# Can i make .iso files from nero?



## saqib_khan (Feb 17, 2008)

I have nero 7 essentials, which came with my dvd writer.

I want to make image files with it, but can't find any option to do so.

So, i think nero doesn't have facility to make .iso files, and if some of u know than pls tell me how to do it.


----------



## Pathik (Feb 17, 2008)

Use Nero Image Recorder to create .nrg(s).
But the best option wd be Magic ISO or Alcohol.


----------



## Ponmayilal (Feb 17, 2008)

If you are stuck with Nero use this program nrg2iso to convert .nrg files to .iso.Download from here  *www.roland-illig.de/lang.delphi.nrg2iso.html
Alternately you can download and install the tool ISO Recorder v2(for XP Pro SP2) and v3(for vista)
Find it here *isorecorder.alexfeinman.com/isorecorder.htm


----------



## saqib_khan (Feb 17, 2008)

Where's the option of image recorder in nero?? I can't find it.

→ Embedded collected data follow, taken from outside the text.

The rows of a group lie close to one hidden flat surface of 10 dimensions, which passes through zero. Surfaces can cross.
Some rows, each with its group after it:
[ 29  -2  14 -12  18  -9  -1 -11  12  11 -11 -11   4  24   8] : B
[ 21 -14 -15  -4 -16  -7  -2   3  34  15  24   2  -2   9  -3] : C
[-31  14 -19 -22 -24  21   0 -11   0 -14  13  -9  -5  -2   0] : G
[-23   6 -22 -13  -7  -9  -2   9   5 -10  19 -25 -15  17   3] : G
[ -3   0 -15  19  11 -22   7  19   9  -1  16   1 -15  -2 -14] : B
[ 11   3  27 -16  -2  20 -15  -7 -11   3  -7 -18  14  -9  15] : T
[-10  31  -1   3   1  25  -4 -16 -21 -21  -1 -23  12 -10  -7] : B
[ -1 -12  15   1  -7  -7  -7 -25 -17   6   6 -24   6  23  -9] : T
[  5 -22  -1  13   2  -8 -10   0  -6  10 -17   2  11   3  -7] : B
[  0 -10   7   1 -28  27   5  -7 -14 -12  10 -16  -2  -8  16] : C
[-18   6  11 -22 -16   6   9 -14  -3 -13  -7  -9 -10   5  11] : T
[  1  -4   2 -12   7 -13  -9 -24   2  14  -2 -27   1  25 -23] : C
[ -7  -5  14  12 -32  -2  -8  -3   3  24  -8   2 -14  11   6] : B
[ 10   2   1  15   1   8   2  13  10   2 -27 -23 -16 -19  -5] : T
[ 21   0  -6  -1  16 -13 -21  14  21   6 -31 -24  11  10  11] : C
[-15 -31  -8  38  -6 -12   5   2 -24   8  10   8 -10   4 -21] : B
[  5  15  12 -10  23  22  16   5 -14  -3  20  -3 -19 -13   0] : G
[ 20 -14  -8 -20  -8  13  -3 -24  17   3   1   9  25   6  -4] : C
[ -2 -12  -3 -12   7  21   4 -10 -23  -2 -10   5   4  18  20] : B
[  5  10 -15  10  20 -12   8   8   3  13   2  19 -19  33   5] : C
[ -1  18   1 -13 -30  11 -18  -7  22  12 -12 -12  -2  10  12] : G
[ -2   4 -19 -13   9  -7  14   5  23   6 -15  35 -12  11   2] : G
[ 16 -39  -8  12 -11  -6   6   2   4   2  15 -10  -2   7  -3] : C
[  0  -6 -25  17   2  17  15   0 -17 -13  13   6  -9  19  12] : C
[  5   6  -2  -6 -22  13   6  -2  21  13  13  20 -13  -7   1] : T
[-15  16 -19  -8  -3  -2   1  -1   7 -14   6 -21  -8   7  -6] : T
[ -7  23 -13 -15  -8   9 -10   6  10  -1  12 -28 -11   8   8] : G
[  5 -14  -7  24   6 -12   5  27  -2  -1   7  -9 -18   2   8] : C
[  3 -17  12  -7  26  -6   2 -10 -19   1   4   7  15  -5 -15] : C
[-25  -8  -8  12  -8  16  18  -6 -27  -4  -3  21 -17   6   3] : G
[ 16  -7  28  12  -9   4  -1  11 -11   6  11  16   1  -1  35] : G
[  8 -14  10 -29  14   0   8 -13  -1  -4 -14  13  13  14  15] : G
[ -6   5  24  17 -11  -6   5  19 -13  -1  22 -11 -23 -14   9] : T
[ 15  14  -1   0  10  10 -13   9   1  -2  -8  -9   9   5  20] : G
[ -1  -3 -11  10 -24  -7   1 -10  16  24  -8  15 -17  33   4] : B
[ -9 -10   4  -4  14  -9   8  -4 -16  -6 -14  -8  -8  20   8] : T
[ -3 -13  -4 -24  16  20  -2  22 -19  -7   1   3   3  -5  35] : B
[ -2 -10 -13  -6  14 -12  -5  11 -10 -13  -2 -12   7  23  25] : G
[-12   0 -24  -5  12  16  -8   9 -18  -9   2 -17  -1  12  12] : B
[ 13   2 -25   7  18   4  -2   0   1  -7 -16  12  17   9   5] : C
[  0   7 -27  -4  26  -5  -4   6   0  -9  -8   7  13  16   6] : T
[ 20   4  -6  35 -12   1  -5 -10  10   3  -1   6  15  -4 -19] : T
[  1 -24   6  -8   1  13   7  -6 -10  16   4  -2 -11  -5 -11] : T
[  2  -4  15  22 -25 -11 -14   8  13  18 -19  15   4 -17  -3] : B

New rows. What belongs after each?
[ -5  -9  18   1 -34   0  -4  -6   3   4   6 -28 -10 -10  -3] : C
[ 11   4 -22   0  12   4 -17  -7   4   8   1 -37   7  14 -22] : T
[ -3  14   8  22  -2 -13 -16  -3  -9 -21   1 -30  25 -12 -14] : T
[  2   1 -12   6  31  -6  19   8  -6   7   1   1 -31  21  -7] : G
[  3  -7  -9   4 -17   8   4  -7  15  11   9  10  -5 -19 -25] : T
[  0   2  -5 -17   5  -3 -26   2   8   6  20 -26  15  -7 -17] : T
[-22  11  -4 -13  14  -5  -5  22 -15 -16  29  -8   1 -13   6] : T
[ 14 -24  -2  13 -16  15  -4 -17  -8 -10  -7  -6  24  -9  -4] : C
[ 20   1  -2   1 -18  23  -5 -30   9   9  -6  14  23  -1 -10] : T
[  8   2   7 -30  31  -7   0  11   3   7 -10   8  -1  10  19] : C
[ -3  -3  -6 -24  12  10  -7  -9  -3  -6 -22 -17  13   0  -4] : T
[-13   7  -7 -26   8  -2  10  -2  14  -5   0   1  -8 -18 -24] : G
[  1  -5  -7 -14  22   6   0  -2 -14   3 -12 -13  -2  26  12] : T
[  8  -6  18   6   0 -16  -6  -8   3  18  17  -7  -1  -1 -25] : C
[-10  -3  22   3  -6  -1  15 -14 -19  -3  18 -13 -15  -4 -11] : B
[ 13   3  -2 -30  40  -3  -5   2   3   5  -5   6  15  12   5] : C
[  5 -18  -2  -4 -11  20  -1  -3  -8   9   1  29   7   4  20] : B
[  3  10  -3  33 -11   7  -1  13  -5  -3   5  -6  -9  -5   8] : C
[ 35  -6  21  -6  10  12  11 -14   1  -1   3  28  22  -9  11] : B
[  4 -13  12  -5  -4 -10 -12   1  -7 -16  22 -20  24  -6   7] : G
[ -2  21  -1 -15  -9   3  -9  -1  17   2  22  -8   1 -11 -11] : C
[-10  -7 -17 -13  -1  -4 -31  11   9   5 -34 -23  17   2   3] : B
[ -6  20  21   6   3  -7 -11  -4   3   3 -13  15  17 -27 -19] : C
[  0  -1   8 -22  21  -5  16   9   4 -13 -16  31   3 -11  16] : B
[ -9 -10  12 -10  -1   3   3   5 -18  -4   9 -33 -18   5  10] : C
[-22   7  -8  -3  13   5  17 -17 -24  -4   7  19  -9  19  -8] : C
[  7   5   3  17  -1   5  -8  -4  -6 -10  -1   0  22 -17  -7] : T
[ -5 -11  14 -23  -2 -23   1   1  20  14  -9   5  -7   1  -6] : C
[ 21  21   1   7  -9   2 -13  20  21  14  35 -11  -8  -8   3] : C
[-15  -6   4 -10 -17 -14  -2 -10   4   8  26 -17 -10   7 -19] : T
[  2  -1 -11   2 -20  17  26 -23   9   4  -7  28 -18  19   4] : T
[  9 -20 -28  -8  16  -8  -5  15  10   8   6  -1  -1  21   6] : B
[ 15   5  18  -2 -10  13  -3   2   6  16  -2  -6 -12   5  18] : T
[-19  -4   4 -15 -16 -25   7 -10  25   4 -11   3 -10  -3 -21] : B
[-13  35   0  12 -15  -3  -4 -18   6  12  -5  -3 -16  23 -12] : C
[ -2 -19   2  10   0 -32  -1   7  12  15   3   9  -6   1 -17] : T
[ 34  11   8  14  19  20   4 -11 -11  -9  14   7  19  -3   6] : B
[  1   7 -18  21   7 -16   4  13  18  -7 -20   3  -4  -5 -11] : T
[ -5   7  15  -3  12  -4  -1  -6 -17  10   7 -13  -9  12  -6] : C
[ -5  24   2  16  -3  14   9   5 -19 -21   6 -16  -9   3  19] : T
[-11  -1   4  -3   7   0   5   4  -3   4 -21   2 -13  -4  -3] : G
[ -1  -8  -9   7  -2  -4 -15  18  -1   5  14 -19  -4  -6   0] : B
[ -5   3  17  23   2   9  13  -2 -23  -4  -6  36  -1 -10   7] : C
[ 21 -22 -19  -5   9   0  -4  12  14  13  -2  23   9  16  16] : B
[  1   7 -10 -21   6  -3  -3  16  12  15  19  -1 -19  24  17] : T
[  5  -3 -20 -14 -26  16   1  11  22 -13  -3  -5   0  -5  27] : C
[ 13 -27  12   1  14   8  -2  -4 -26  -6  14 -19  14 -11  -3] : C
[ 15  -8  36   4   7 -19   4  13   2   6  14 -15 -12 -15  -2] : B
[ -8 -12  -3 -15 -25  13  14 -22  -1  -3  -5  14  -4  14  10] : C
[  0 -11  -5   9 -11 -16  -5  -4  14  14   7  -8  -3  -2 -29] : T
[ -7   0  -3  21 -24   9  -2  -9  -3  16 -20  10 -12  13   2] : G
[ -4  -1   0 -11  11   3   4  20  -5   7   0 -24 -30   5  12] : T
[ 26  -8   0   9 -12   4 -10 -13  14  12  -9   2  16   9   3] : C
[ -3  13 -10  12  13  -3  12  10  -4 -13  21   0 -12  -5  -7] : B
[ -4 -23  -8 -15  -8 -27   9  19  33   8  -4  16 -16   0   5] : C
[-17  -3   6   4 -22   0  13 -10   3  -1 -15  30  -5  -4   5] : C
[  1  -8  -7   4   4   6  15   7   2   7  -4  12 -20   1   4] : T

And that image would be in .nrg or .iso??

Can i mount .nrg images in daemon tools?

Pls clarify the concepts.


----------



## slugger (Feb 17, 2008)

Nero 7 Essential will allow you to sav the image as an **.iso* file without the use of any 3P sw

*img142.imageshack.us/img142/7968/nerosj2.gif

al u need to save it as an image is check this box, everythin else is the same

*img337.imageshack.us/img337/2336/recordergp8.gif


----------



## saqib_khan (Feb 17, 2008)

Thanks slugger, that solves my problem.


----------



## slugger (Feb 18, 2008)

no problemo


----------



## 100.dx (Feb 20, 2008)

from nero burning rom dear


----------



## Choto Cheeta (Feb 20, 2008)

100.dx said:


> from nero burning rom dear



 post above you say,



			
				khansaqib101 said:
			
		

> Thanks slugger, that solves my problem.



whats the point bumping the thread now


----------